Both Davies and Haldane point out that the Little Thing, Big Thing Rule is particularly useful for slaying monsters. Haldane recalls that the monsters Giant Pope and Giant Pagan, characters in the Christian allegory The Pilgrim’s Progress, are described ten times the size of the hero, meaning that they were ten times as tall, wide, and thick—in other words, a thousand times heavier. Their thigh bones, however, must have been only ten times as thick as their adversary’s, likely to crack like toothpicks under their bodies’ enormous bulk.

“This was doubtless why they were sitting down in the picture I remember,” Haldane notes.
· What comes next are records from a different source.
Each row was made from one path, in order. Every step used is in the known rows, and no mark comes twice. Write each row's path.
In the rows, zero is written as 128.
Known rows
h -> g -> f: [161 110 148 134 161 129 133 112 125 103 179 111 126 114 133  92 141 139
 121 109 116  90 103 150 123]
f -> s: [122 152 145 139 122 130 106 138 122 119 147 159 141 134 116 126 105 124
 120 128 113  87 142 136  71]
h -> g -> f -> v: [171 124 138 161 190 142 112 113 138 105 168 142 156 105 133 101 130 123
 135  98 115  58  87 132  78]
h -> g: [153 108 149 110 168 141 139 111 121 123 150 120 128 112 137 102 135 124
 126 114 110 117 121 134 109]
f -> v: [139 143 118 154 158 143 108 129 141 131 119 155 158 120 129 134 119 112
 143 113 124  97 111 113  82]
g -> f -> v -> h -> s: [159 119 160 176 139 139 139 111 138  95 167 134 180 125 142 142 116 120
 147  77 110  85  85 147  78]
f -> g -> h: [129 114 125 129  76  91 139  73  66  98 167 185 118 123 123 138 140  96
 102 182 104 100 100 180  92]
c -> v: [133 124 106 106 156 129 149 143  95 151 124 167 144 104 132 142 165 165
 141 108 132 123 120 121 159]
s -> h -> g -> f -> v -> c: [169 117 133 136 200 143  90 131 113 154 155 136 149 120 124  87 157 139
 116  96 143  54  84 117  72]
s -> c -> v: [119 143  99 106 157 106 146 107 129 126 164 131 118 103 135 160 127 127
 123 120 134 126 148 104 154]
f -> s -> c -> v: [112 168 116 116 153 107 126 118 123 119 183 161 130 109 123 159 106 122
 117 121 118  85 164 109  98]
s -> c -> v -> f -> g: [127  98 105 136 158  98 176  88 100 124 211 155  96 139 170 152 152 131
  88 128 129  96 127 144 133]
s -> h -> g: [153 115 172 109 184 134 128 114 129 126 145 105 126 118 136  90 152 138
  96 116 131 117 132 124 107]
g -> h -> s -> c: [140 128 134 109  90  98 142  55 140  53 172 107  96 122 122 119  85  54
 108 126  82  96 150 136  86]
v -> c: [125 119 101 100 125 135 118 143  96 171 122 138 123 136 118 129 137 132
 138 126 135 124 116 122 124]
c -> s -> f: [127  81 151 123 155 155 148 123 145  71 177  78 118 165 116 109 104  92
 108  82  93 142 152 135 119]
h -> g -> f -> s: [153 136 163 146 157 130 112 122 118  94 199 145 139 119 120  93 120 135
 111 111 100  50 118 158  68]
c -> v -> h: [126 121 131 115 140 138 170 123  80 153 149 163 158  89 136 191 167 163
 158 105 123 157 108 135 158]
v -> c -> s -> h -> g -> f: [149 102 130 112 184 116  88 123 112 124 205  75 125 157 105  82 118 127
 103  91 142  99 127 152 135]
s -> h -> g -> f -> v: [172 127 159 160 203 136 103 116 144 109 163 129 154 113 133  86 148 135
 106  98 136  60  96 122  76]
h -> g -> f -> s -> c: [138 157 157 145 155 109 108  87 153  70 238 107 111 114 123 109  83  98
  96 120 105  51 144 139  64]
f -> s -> h -> g: [148 136 187 120 180 138 107 125 125 120 165 137 140 122 123  86 130 137
  91 117 115  75 146 132  51]

Which path is each row?
[159  91 116 119 172 128 180 105 140 107 173 112 100 142 170 112 136 127
 105  62 107  86 149 121 131]  h -> s -> c -> v -> f
[138 135  98 156 171 117  58 140 134 134 173 115 156 164  98 115 101 115
 124  91 155  75 118 127 108]  g -> f -> v -> c -> s -> h
[154  88 125 150  80 111 154  69  70  94 177 184  92 141 143 125 156 100
  88 155  89  78  95 192  88]  v -> f -> g -> h
[134 118 119  96 166 109 167 107 135 111 164 119 125 123 148 127 120 122
 120  90 122 110 153 112 137]  h -> s -> c -> v
[163  78 204 134 194 203 181  95 124  97 172 126 156  91 150 137 148 100
 134  68  67 124  89 123  34]  s -> f -> v -> h -> g
[122 166 112 141 144  96 119 119 126  98 214 155 129 111 117 151 114 138
 113 115 124  54 145 126 116]  g -> f -> s -> c -> v
[173  63 141 100 131 182 155 107  90  95 123 163 129 133 117  89 145  70
 123  74  54  61  90 123  16]  g -> h -> s -> f -> v -> c
[127 135  83 133 164 132  76 138 121 147 152 135 159 155 104 136  79  86
 156  95 126 101 127 123  94]  f -> v -> c -> s
[130 133 101 132 180 129  63 141 130 153 144 118 159 162 107 121  95 102
 128  98 148 102 136 111  92]  f -> v -> c -> s -> h
[120 124 167 125 119 118 163  73 154  88 192  73 126 127 148 158  84  83
 125 104 107 146 146 133 101]  v -> h -> s -> c
[133 124 150  95 182 128 179  69 107 122 210 116 132  69 150 181 136 122
 141 102 105 149 128 124 132]  s -> c -> v -> h -> g
[142 141 155 177 138 118 138  75 172  69 211  99 155 119 144 157  80  83
 136  85 113  87 112 129  74]  g -> f -> v -> h -> s -> c
[128 146 135 159 131 125 119 100 161  95 200 118  89 148 141 131  85  91
  90 109 101  64 165 127  65]  v -> f -> s -> c
[128 126 141 119 136 108 144  95 169  86 168  78 111 146 144 110  81  87
 108 106 117 115 161 118 103]  h -> s -> c
[142  37 189 119 145 144 199 111 104  82 173 128 126 176 164  77 153 114
  74 110  95 109 112 159  62]  h -> s -> f -> g
[176 102 165 119 216 157 143 133  96 141 167 173 126 123 150  88 183 177
  86  70 104  47 135 132  77]  c -> v -> f -> s -> h -> g
[160 116 100 139 196 134  79 123 118 123 202 117 156 142 108 100  92  97
 146  75 116  62 101 146  90]  h -> g -> f -> v -> c -> s
[115 117  89 108 135 123  96 135 108 145 163 106 128 164 104 128  90 103
 141 110 130 134 143 140 139]  v -> c -> s
[102 166 141 124 135 118 146  99 110 119 208 160 146  88 129 205 108 122
 133 114 107 115 150 125  96]  f -> s -> c -> v -> h
[143 112 160 115 195 122 106 108 143 103 185  71 133 148 122  89 103 111
 101 100 126 130 157 142 123]  c -> s -> h -> g
[144 150 137 123 185 108 131  98 121  92 236 148 125  93 128 125 120 132
 109 100 107  47 139 134  94]  h -> g -> f -> s -> c -> v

Sitting-down monsters aren’t nearly as scary as the standing-up kind—not to mention the running-around kind.

So here’s how that bedtime conversation really went:

“There are monsters in my mind,” my daughter said.
“Oh, honey,” I said. “Monsters don’t exist.”
“Yes, they do.”
“Well, even if they did, remember the Little Thing, Big Thing rule?”
She nodded.
“So you know that if a big monster tried to run after you, its legs would break off?”
Silence. Then, another slow nod. And after a very few minutes, sweet dreams.

Don’t you dare tell her about the zombies.

Pained monster, presumably with its legs breaking off, drawn by Flickr user Autumn_Bliss. Creative Commons.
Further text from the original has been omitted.